Cada projecto procura algo. Um projecto tecnológico, com muitas garrafas, com muito rendimento, tem que procurar uma regularidade e isso é uma guerra. Nós, os pequenos, o que procuramos é extrair o máximo possível do nosso espaço, da nossa parcela. As leveduras são diferentes nas diferentes parcelas e também nos diferentes anos. Se usarmos leveduras seleccionadas, estamos a meter leveduras que não são da nossa parcela. Tecnicamente, se pensarmos em regularidade de fermentação e rendimento, uma levedura seleccionada talvez seja melhor. Mas, se quisermos ter a nossa identidade e diferenciarmo-nos dos outros, o mais importante é usarmos as nossas próprias leveduras, que estão na nossa terra por alguma razão. 

Mas há sempre um risco…
Qual é o risco? A fermentação ser mais longa ou que não haja tanta expressão de fruta? Sim, mas há mais de terroir no vinho, de vinha própria. Uma levedura que esteja na vinha não tem problemas para fermentar. Pode durar mais, pode produzir menos álcool, mas vai sempre fermentar. Quando ocorre uma paragem de fermentação, normalmente não é pela levedura, é por outras razões. 

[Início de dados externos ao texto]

Every row gives one point. Two turns around zero, p and q, are shown by what they do to some points. Where does a point land after both, in the order given? Backwards means that the second turn is done in reverse. Each puzzle has new turns, and all numbers are rounded.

Falou em terroir, mas defende que não faz sentido falar em terroir...
O terroir tem um sentido. O que eu digo é que o terroir não é só de uns poucos. Não é só Bordéus ou a Borgonha que têm terroir. Todas as zonas do mundo, cada metro quadrado de terreno, tem um terroir, porque a base de um terroir é o clima, o solo e a posição geográfica das vinhas, e todas as vinhas têm isso. Terroir é uma palavra que soa bem, mas que está a ser usada de uma forma um pouco contaminante. Quando se diz que um vinho é de terroir é como se fosse melhor e não tem que o ser. 

Coisa diferente é o perfil de uma região. É importante ter um perfil facilmente reconhecível?
Eu penso que sim. É um luxo ter um perfil perfeitamente definido. Por isso, a gente admira os Borgonha, os Bordéus, os Rioja clássicos, os Barolo, porque eles têm uma expressão nítida. A técnica permite-nos fazer vinho em qualquer lugar. Hoje, todos estamos globalizados, mas ter um perfil, um carácter bem definido, é difícil. O Douro, por exemplo, tem isso.